I’m converting gVCFs to VCF, but the reference alleles are missing. An example below:
#CHROM POS ID REF ALT QUAL FILTER INFO FORMAT 180525_FD02929177
1 97547947 . T . . . DP=31 GT:DP:RGQ 0/0:31:81
1 97915614 . C . . . DP=40 GT:DP:RGQ 0/0:40:99
1 97981343 . A . . . DP=43 GT:DP:RGQ 0/0:43:99
2 234668570 . C T 539.64 . AC=1;AF=0.500;AN=2;ClippingRankSum=0.340;
DP=32;ExcessHet=3.0103;FS=5.748;MLEAC=1;MLEAF=0.500;MQ=60.00;QD=16.86;RAW_MQ=115200.00;SOR=0.150 G
T:AD:DP:GQ:PL 0/1:17,15:32:99:547,0,586
2 234669144 . G . . . DP=36 GT:DP:RGQ 0/0:36:99
which was made by break_blocks:
break_blocks --region-file /illumina/runs/con/concordance/fluidigm/fluidigm_positions.tab.bed --ref human_g1k_v37.fasta --exclude-off-target
I’m using GATK thus:
gatk --java-options "-Xmx4g" GenotypeGVCFs \
-R /illumina/runs/con/g1k_v37/human_g1k_v37.fasta \
-V fluidigm.gvcf.202009/HG00099.fluidigm.202009.g.vcf \
-O fluidigm.vcf.202009/HG00099.fluidigm.202009.vcf \
--allow-old-rms-mapping-quality-annotation-data \
--include-non-variant-sites
But none of the options in GATK seem to allow adding reference alleles to the REF
column, everything is just .
. When I try this manually with a Perl script, there are missing data, so programming it myself can’t work.

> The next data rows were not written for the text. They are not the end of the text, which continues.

Here is a tiny trained network, its code and every weight. The questions are about switching its units off for an input and a class, where a switched-off unit gives its printed mean instead of its output.

import numpy as np


def w(rows, s, z=0):
    codes = np.array(rows[::2]) - 128.0
    scale = np.full(codes.shape[1], s)
    scale[-1] = z or s
    return codes * scale


def f(y):
    return y / 2 * (1 + np.tanh(0.7978845608 * (y + 0.044715 * y**3)))


def log_softmax(a):
    a = a - a.max(-1, keepdims=True)
    return a - np.log(np.exp(a).sum(-1, keepdims=True))


def net(x, mask):
    res = np.array(x, float).reshape(1, 3) / 4 @ E
    y = f(res @ A[0][:, :-1].T + A[0][:, -1])
    res = res + np.where(mask, y, B[0][:, -1]) @ B[0][:, :-1]
    return log_softmax(res[-1] @ U[:, :-1].T + U[:, -1])


A, B = {}, {}
E = w([
[97,144,181,190,144,185,157,41],'x0',
[131,194,83,126,148,152,3,114],'x1',
[160,143,121,182,214,114,137,184],'x2',
],0.019)
A[0] = w([
[136,18,112,78,94,63,184,222,240],'n0',
[154,131,52,155,193,112,101,171,92],'n1',
[69,80,187,176,124,165,201,115,175],'n2',
[152,102,170,196,131,142,176,133,112],'n3',
[80,174,127,215,135,227,47,78,37],'n4',
[155,156,57,73,103,144,40,200,124],'n5',
[125,146,109,45,86,151,74,145,201],'n6',
[200,139,110,225,248,128,152,197,165],'n7',
[89,104,140,105,73,150,114,114,255],'n8',
[136,164,144,203,205,98,175,162,117],'n9',
],0.012,0.0084)
B[0] = w([
[54,161,203,105,114,119,45,181,252],'n0',
[155,79,110,191,148,106,69,92,184],'n1',
[133,87,111,141,82,173,183,70,206],'n2',
[144,152,132,172,122,202,150,135,175],'n3',
[38,154,180,101,118,85,103,197,195],'n4',
[198,115,80,138,139,104,176,106,210],'n5',
[149,168,95,60,100,103,175,177,190],'n6',
[134,144,159,251,190,115,106,130,237],'n7',
[108,93,122,96,36,111,153,98,181],'n8',
[151,177,131,206,137,168,132,182,193],'n9',
],0.015,0.029)
U = w([
[22,122,183,15,81,82,99,158,255],'0',
[62,160,202,140,163,105,53,195,126],'1',
[108,11,119,101,73,179,182,42,100],'2',
[196,140,149,166,137,209,210,140,59],'3',
[220,150,32,32,100,97,191,161,103],'4',
[222,90,64,150,184,48,103,115,54],'5',
],0.011,0.0036)

Each question gives the input, the list of numbers given to net, and the class t.
The units are the neurons (one row each of A and B). Each row of codes is followed by its name. A weight is (code - 128) times the scale printed after its matrix; where a second scale follows, it is the last column's (A, B and U).
mask holds one flag per neuron, in row order. A switched-off neuron (its flag False) gives its mean, the last column of its row in B, instead of its output. The means were averaged over made-up inputs and are rounded, as every weight is.
A unit's drop is (log p(t) with every unit on - log p(t) with that unit switched off) / (log p(t) with every unit on - log p(t) with every unit switched off).
The circuit of an input: a set's keep is (log p(t) with only the set's units on - log p(t) with every unit switched off) / (log p(t) with every unit on - log p(t) with every unit switched off). Starting from all 10 units, units are removed one at a time, each time the one whose removal leaves the highest keep (on an exact tie, the one counted first), for as long as the keep stays at least 0.8.
units of the circuit, in order: the units of the circuit, biggest drop first
most important unit: the unit with the biggest drop
k most important neurons: the k neurons with the biggest drops, biggest first
drop of u: that unit's drop, to one decimal
input [7,-1,-3], class 2: units of the circuit, in order	n2
input [-1,1,-7], class 4: 3 most important neurons	n0, n4, n6
input [1,-1,4], class 3: 2 most important neurons	n0, n4
input [0,4,8], class 5: 2 most important neurons	n0, n1
input [8,-5,1], class 3: 2 most important neurons	n3, n9
input [1,-4,2], class 3: 2 most important neurons	n4, n2
input [-7,1,1], class 5: 3 most important neurons	n5, n4, n1
input [0,5,7], class 5: 2 most important neurons	n0, n1
input [-8,1,2], class 5: 3 most important neurons	n5, n4, n1
input [-7,3,1], class 5: 2 most important neurons	n1, n5
input [-1,-2,0], class 0: 2 most important neurons	n7, n9
input [1,-7,-3], class 2: 2 most important neurons	n2, n4
input [1,-6,8], class 3: 4 most important neurons	n2, n3, n4, n9
input [4,-5,1], class 3: most important unit	n3
input [1,-3,6], class 3: drop of n4	0.7
input [4,-7,0], class 2: drop of n7	0.4
input [-5,4,0], class 4: drop of n7	0.3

Do you know how I can add the reference alleles to VCF/gVCF?
Please do not delete a question after it has been addressed in some way. Eyeballing columns wrong is a common problem and someone else could benefit from your experience.
Please accept my answer below using the green check mark on the left.
Heys! I'm having the exact same problem! Did you solve it? I would really appreciate it!